The Spanish fan translation can be downloaded here http://traducciones.clandlan.net/index.php?page=download&file=AS/TESArenav2.2.1.7z (Web in Spanish, to download, write the letters in the box in the center and push the button "¡DESCARGA!"), and look the differences that make works vanilla but not with OpenTESArena (although i suppose you will have an idea or two without seeing anything knowing how it works).
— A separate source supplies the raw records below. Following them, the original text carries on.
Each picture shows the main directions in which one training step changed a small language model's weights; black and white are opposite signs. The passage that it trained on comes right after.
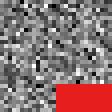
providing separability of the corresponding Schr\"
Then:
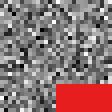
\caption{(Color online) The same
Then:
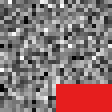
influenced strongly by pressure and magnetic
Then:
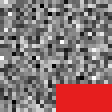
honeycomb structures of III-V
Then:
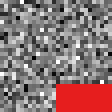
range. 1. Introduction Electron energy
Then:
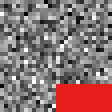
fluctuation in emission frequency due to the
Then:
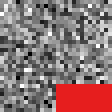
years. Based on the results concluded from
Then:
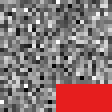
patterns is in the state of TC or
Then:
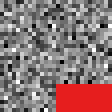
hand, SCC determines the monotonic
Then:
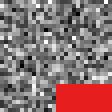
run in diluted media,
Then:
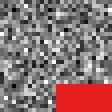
approximation fares when compared against numerically generated
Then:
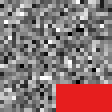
the charged lepton spectrum is determined, even within
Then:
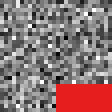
state the star should to be charge neutral.
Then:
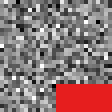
order to observe the supersolid. But given
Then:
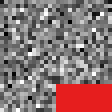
$\tau$ maps information on the distribution of
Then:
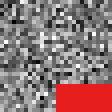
mesons coupled to a baryon current during central
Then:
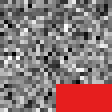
the offline training processor records the
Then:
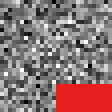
that the measurement results did not depend on the
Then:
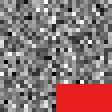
relevant because it provides a significant spectral efficiency gain
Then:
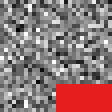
of observed (black points) and
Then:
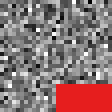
at fixed line of constant physics, in both
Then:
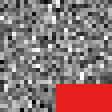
been calculated in quenched QCD by lattice numerical
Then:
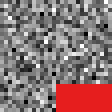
samples with different values for $\tau$ and
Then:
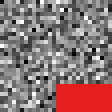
is depicted in \textbf{Fig.
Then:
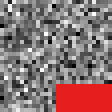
Maxwell (Mx) --- the
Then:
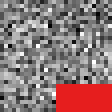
often scientifically forthcoming in
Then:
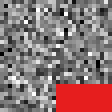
and realistic anatomical visualizations to
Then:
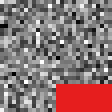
is coupled to the velocities of the
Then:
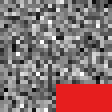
von Neumann measurement on
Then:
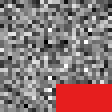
\begin{eqnarray} {\cal
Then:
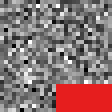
in such systems [1]. We apply the
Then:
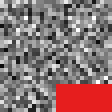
for CIP and CPP, and can
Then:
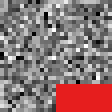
and arranged at 5 $m$
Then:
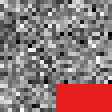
wave function corresponding to the classical order is assumed
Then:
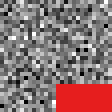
substrate technologies under development for CTA are
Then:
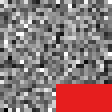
USA} \date{\today}
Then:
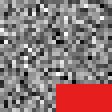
of initial magnetic configurations and the range of
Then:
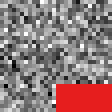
severe stages, early detection and treatment
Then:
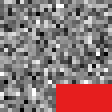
uses C-like syntax and
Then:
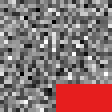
minimum transaction lots, cardinality
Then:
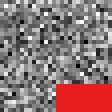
enhanced via additional symmetries. In fact, for
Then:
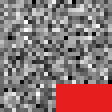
those of other dipolar liquids
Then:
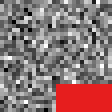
levels of migration (Fig.
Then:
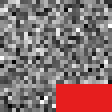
discussed. The simplest possible example is the
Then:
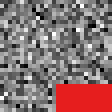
exceptional gauge theories. Each minimal
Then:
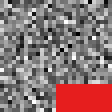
ports. \item Case
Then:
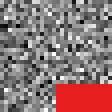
at the output of the prism), resulting
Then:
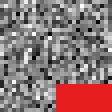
It is divided by 1000 at low temperatures
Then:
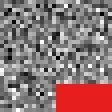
an independently conserved quantity which may be considered
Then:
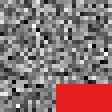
during the evolution, as discussed in subsection
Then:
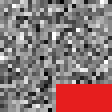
wire. The second time constant,
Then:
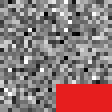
$\alpha$ \begin{equation}
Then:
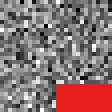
separation is observed for higher order peaks. We
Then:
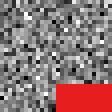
one of the oldest solar physics
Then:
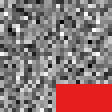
in the ideal limit. The brackets
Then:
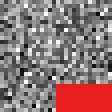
lives. But for the purpose of the
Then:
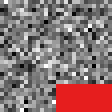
quantified formula, it suffices for the
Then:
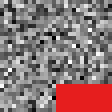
sketch map for the collision trajectory is
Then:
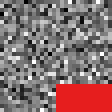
For example, one such method detaches the
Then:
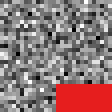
will have no desire to deviate from
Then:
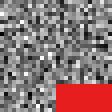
eV. Up to three scans of
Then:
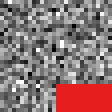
center of the nanowire (Fig.
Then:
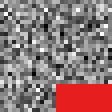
an example, for static, spherically symmetric
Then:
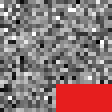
measured $N({\CIV})$, the
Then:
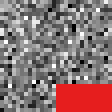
{journal} {Plasma Physics and
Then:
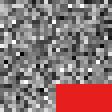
specific wavelength channels. Our goal is to obtain
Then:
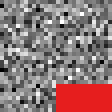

I write this only to point this out, to give the knowledge about these translations and helps to the devs make the right decisions beforehand to support them, to hope in the future they can be used with OpenTESArena too if the port takes more shape.
Thanks in advance.
I haven't tested it but I imagine if you copy everything except A.EXE/ACD.EXE then it would work. That translation seems to have been made by unpacking the original executable, modifying strings in it, and repacking it. This would cause A.EXE/ACD.EXE to have differences in the binary data, and OpenTESArena's executable unpacker doesn't seem to be compatible.
It's good to know this is an issue. I think it mostly means that ExeUnpacker.cpp
isn't flexible enough for what the PKLITE specification allows.
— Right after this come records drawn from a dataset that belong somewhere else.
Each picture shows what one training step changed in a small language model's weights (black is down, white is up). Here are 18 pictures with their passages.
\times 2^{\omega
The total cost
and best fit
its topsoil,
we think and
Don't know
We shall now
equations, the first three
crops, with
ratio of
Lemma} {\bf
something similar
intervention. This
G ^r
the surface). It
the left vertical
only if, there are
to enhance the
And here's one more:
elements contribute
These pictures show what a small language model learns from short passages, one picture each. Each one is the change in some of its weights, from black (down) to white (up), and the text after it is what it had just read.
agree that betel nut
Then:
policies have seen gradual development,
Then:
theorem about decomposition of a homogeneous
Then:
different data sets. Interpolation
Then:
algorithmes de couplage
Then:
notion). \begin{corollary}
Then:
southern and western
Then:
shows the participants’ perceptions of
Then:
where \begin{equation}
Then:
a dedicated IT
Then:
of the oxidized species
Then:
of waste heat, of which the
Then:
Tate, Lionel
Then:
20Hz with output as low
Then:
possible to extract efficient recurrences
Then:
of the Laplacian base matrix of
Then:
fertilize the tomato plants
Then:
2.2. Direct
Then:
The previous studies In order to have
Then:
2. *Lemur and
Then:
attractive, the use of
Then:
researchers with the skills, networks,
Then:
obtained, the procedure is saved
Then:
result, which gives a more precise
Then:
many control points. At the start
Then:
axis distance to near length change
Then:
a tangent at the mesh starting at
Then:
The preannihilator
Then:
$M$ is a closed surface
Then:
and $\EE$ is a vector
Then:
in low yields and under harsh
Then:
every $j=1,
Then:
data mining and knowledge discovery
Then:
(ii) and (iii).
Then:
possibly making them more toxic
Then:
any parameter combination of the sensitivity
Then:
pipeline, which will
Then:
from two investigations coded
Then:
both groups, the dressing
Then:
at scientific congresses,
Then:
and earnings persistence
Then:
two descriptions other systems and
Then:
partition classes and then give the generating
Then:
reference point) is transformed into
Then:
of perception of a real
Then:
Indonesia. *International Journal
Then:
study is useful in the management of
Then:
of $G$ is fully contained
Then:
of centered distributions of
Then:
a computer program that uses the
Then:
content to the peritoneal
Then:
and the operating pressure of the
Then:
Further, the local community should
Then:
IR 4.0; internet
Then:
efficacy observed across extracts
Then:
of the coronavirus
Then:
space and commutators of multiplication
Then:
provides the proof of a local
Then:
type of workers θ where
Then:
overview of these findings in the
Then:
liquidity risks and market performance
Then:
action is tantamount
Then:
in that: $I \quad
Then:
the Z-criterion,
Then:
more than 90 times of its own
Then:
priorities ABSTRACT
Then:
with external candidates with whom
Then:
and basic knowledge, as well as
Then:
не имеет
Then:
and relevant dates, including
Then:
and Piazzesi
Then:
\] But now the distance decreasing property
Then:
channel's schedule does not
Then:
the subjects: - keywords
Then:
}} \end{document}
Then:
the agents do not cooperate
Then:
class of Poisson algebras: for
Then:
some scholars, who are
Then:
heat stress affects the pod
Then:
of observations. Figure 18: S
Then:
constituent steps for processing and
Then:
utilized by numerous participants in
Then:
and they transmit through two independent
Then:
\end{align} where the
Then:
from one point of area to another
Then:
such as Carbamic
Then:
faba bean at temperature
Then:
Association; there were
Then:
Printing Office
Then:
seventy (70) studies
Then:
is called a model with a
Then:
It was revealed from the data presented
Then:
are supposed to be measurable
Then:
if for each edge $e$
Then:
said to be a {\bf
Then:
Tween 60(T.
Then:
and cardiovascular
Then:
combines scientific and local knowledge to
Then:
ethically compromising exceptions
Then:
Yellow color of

Additionally, there are files that come with OpenTESArena for reading data from A.EXE/ACD.EXE. These only work with specific versions of the game and are a bit labor-intensive to make, which means that fan modifications of those executables will need their own acdExeStrings.txt
and/or aExeStrings.txt
. It would be better if OpenTESArena had its own localization format with key-value pairs for every string in the game, but that is still too far in the future to talk about, I think.
Actually, the A.EXE and ACD.EXE don't seem to be compressed with PKLITE at all, they're just regular DOS executables. Not sure yet if this is something the engine could conditionally handle by looking at bytes in the executable, but it still would need custom aExeStrings.txt
and acdExeStrings.txt
.
I don't even know that the original Arena executables are in reality compressed files. Is interesting because maybe the translators somehow uncompressed the data to change it and recreate the exe to always work with the data uncompressed and make easy to change things.
The only thing i can say is the translation works fine, and it was in the works at least until 2013.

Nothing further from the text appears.